COVID taste loss remedy with oranges, sugar gains popularity on TikTok. Does it work?

Users on the popular video-sharing app TikTok are convinced an at-home remedy that requires charring an orange over an open flame and snacking on the flesh mixed with brown sugar can revive their sense of taste and smell after COVID-19 stripped them of it.

Several people have recorded their surprised reactions to tasting their favorite foods for the first time in weeks, but experts say there isn’t any science to prove the remedy, which users say stems from Jamaican culture, actually works.

“Taste loss related to COVID-19 is due to the loss of olfaction, which is your sense of smell,” Dr. Bozena Wrobel, an otolaryngologist — a physician trained in head and neck disorders, including the ears, nose and throat — at Keck Medicine of the University of Southern California, told Shape in December.

“Your taste buds are not affected by COVID-19. Because COVID-19 smell loss eventually gets better in the majority of people, some [TikTokkers] perhaps were already recovering from their smell loss,” Wrobel added.

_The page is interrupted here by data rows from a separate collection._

In the data rows, 128 means zero.
Here are some numbered points:
[117 161 136  85  79  72 134 150 160 149  64 126 125 128 123  84 118 122 186  80 149 139 107 159  79 103  12 160  91  73 177 209 161 120 106 103 161  97 141 105 136 144 159 104 127 106  94 158 116 211 105 174  76 121 108 163 181  78 111  81 128 146 128 135] 0
[196 113  93 157 129  93 130 156 103  69 164 132 128 160 121 152 200 137 137 118 128  72 121 166 132 174 164 137 109 123 139  79 101 139 111 111 141 147 152 114  79  76 120  91 119 170 153  54  89 152  69 143 117 169 130  84 138 189 142 177 100 134 141  80] 1
[191 163  99 140 155 133 125 169 134 136 111  86 122  85  53 112 174 199  53 100 146 107 122 152 142 156 142 111  96  82  87 109 153  89  95 123  94 148 143 169  63 133 132 151 101 151  76  76 111 167 149 116  82  71 127 132 132  85 104 129 140 108 116 131] 2
[ 93 185 142  98 134 109 155  82 156 153 157 135 137 116 108 152 153  86 118 175 118 198 108 118 125 130 112 111 106 133 179 185 171 162 169 109  93 141 108 178 128 160 141 160 166 137 129 149 113 114 101 152  93  94 140 113  82 118 182 158 128 101 116 117] 3
[148 112 170 152  59 108 122 169  75 185  97 113 109 113 167 131 109 131 141 142 100  88 141 112 127 124 143  84 100 144  77 160 111 100 117 139 136 138 126  84 148 150 107 120 145 184 132 133 142 172 120 147 124 119 180  76 141  87 103  83  96 144 134 168] 4
[107 161 126 125 120 128  90 113 173 128 127 131 106 143 121 148 113 123 169 130 113 146 107 165 161 136 140 121 119 111 148  75 124 129 133 151 128 137 104 124 142 100 147 108 129 119 151 131 121 125 164 137 186  69 121 110 126 135  92 146 149 147  88  87] 5
[224  90 122 124 130 150 198 175 100 154 110  74  97 159 159 100 132 151 204 111 123 117 142 158  79 143 149  86 112 129 171 197 146  97  93 160 208 154 120 218 148 138 134 169 120 102 175 180 117 165 125 168 115 129 134 100  98 154 142 118 123 193  87  86] 6
[ 95 102 136 118 151 174 183 100 102 107 179  84 153 106  70  97  70 178 117 179 146 186 172 156  94 140 171 113 149 123  96 135 129 165 145  80 103 108 134 175 151 134 146 154 156  58  82 118 167  89 127 133  75 156 121 144 155 144 162 117 161 149 134 120] 7
[123 184 171 148 179 150 134 123 159 163  65 107 135 104 156 123 106 123 120 129  97 106 105 106 109  65  68 152 128 141  81  76 100 120 134 148 129  95 103 123 136 114 115 110  54 145 127 165 170  87 137  68 141 114 161 214  90 122  72 115 112 164 168 188] 8
[ 72 128 130  99 177 144 112  94 162  94 135  76 172 156 121 143 116 126  69 127 126 164 181  83  72 139 182 119 164 147 134 129 137 142 136 135 151 134 114 103 103 129  89 173  82  61 148 119 102 113 129 162 123 152  83 130  88  98 171 120 150 101  67 109] 9
[ 99 190 152 137 180 151 139 122 154 148  52 157 131 109 136 102 109 105 136 126 116 108  86 130 110  75  58 160 133  98  71  54  96 145 144 155 130  89 108 114 134 133 101 112  78 152 115 158 160 110 138  77 128 131 149 199 109 136  81  73 109 172 191 212] 10
[145 169 139  83  95  40  63 171 159 136  99 150 133 161 199  84 134  78 177  79 101  83 109 100 134 101  84 139 123  75 126 187 125 133 136  94 167 115 109 131 158 147 111  74 133 160 146 150  68 202 130 180 109 116 104 122 142  74  97  85 116 105  93 162] 11
[135 185 161  83 126  99 129  96 162 185 125 137 101 120 123 139 134  97 137 144 168 199 134 119 153 110 140 114 130 140 184 189 176 105 137 106  97 129  99 107 114 157 137 150 162 125 120 158 149 118 129 150 117 131 127 127  65 121 122 117 122 106  88 122] 12
[101 153 140  92 138  74 140 100 137 182 131 127 123 138 144 152 120  98 143 122 139 174 124 105 154 161 141 111 113 125 154 184 172 155 140 105 105 131  84 148 142 151 116 123 168 133 117 150 147 137 132 169  85 151 149  89  89 105 137  93 142 104 121 133] 13
[ 13 139  84 166 127 157 126  95 108 107 129 152 139 100  88 199  50  99  83 116 115 143 126  76 182 172 114 118 176 163 121  41 128  93 150 131 126 123 195  59 145 156 121 139  90 148  83 138 181  80 173  96 186 115 160 147 115 153 123 153  95 180 162 200] 14
[  5 139  98 157 130 161 123  87  83 109  88 136 132  69  65 169  38 122  81 126 148 167 118  73 182 155 118 107 149 174 113  32 116  60 157 144 111 113 207 107 175 154 122 130  82 128  85 158 160  98 177  89 181 101 176 184 130 121 137 174  86 184 159 192] 15
[198 132  78 165  92 141 123 113 102 153 172 164 136 150 100 103 252 154 110 129 142 112  83 149 114 125  97 140 112  61 146 206 183 142 133 105  54 161 126 126  69 100 175 116 234 178 140 137 116 147  94 168 108  79 108 101 177 142 162 169 144  51 170  73] 16
Which two points above are nearest to each new point? Their numbers follow each, nearest first.
[102 152  75 143  54  70 122 147  99  88   9  85  92 148 121 155  78 156 154 124 133 134 105 185 238 239 100 158  45 131 154  88  51  89 130 142 179 127 193 123 143 132 167  99 120 135 141 143 133 231 130 179 169  99 157 127 161 100 159 161  93 230 149 126] 5 4
[ 46 104 134 112  79 108  98 102 160 146 188 153 181 117 162 124  95  88 131 188 110 107 124  71 133  95 189 159 159 134 136 163 151 190 187  83 117 150 111 128 103 140 105  97 174 114 111 121 167 168 125 143  98 142  90  73 140 119 149 104 154  52 111 134] 13 3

TikTok user “tiktoksofiesworld” admitted “it could totally be a coincidence” after consuming the cocktail of home ingredients and being able to taste a spoonful of mustard.

On her Instagram account, she added, “I am not a doctor or medical professional and in no way stating this brings back your sense of taste. This video was created for fun/out of curiosity after seeing others try it at home. It could very well be a coincidence as today marks two weeks since COVID symptoms started. Just had to throw that out there.”

Dr. Pamela Dalton, a researcher at the Monell Chemical Senses Center in Philadelphia, said the strong orange taste could also be shocking people’s senses so much it makes them believe their tasting abilities have returned — when really they were always there, just muted.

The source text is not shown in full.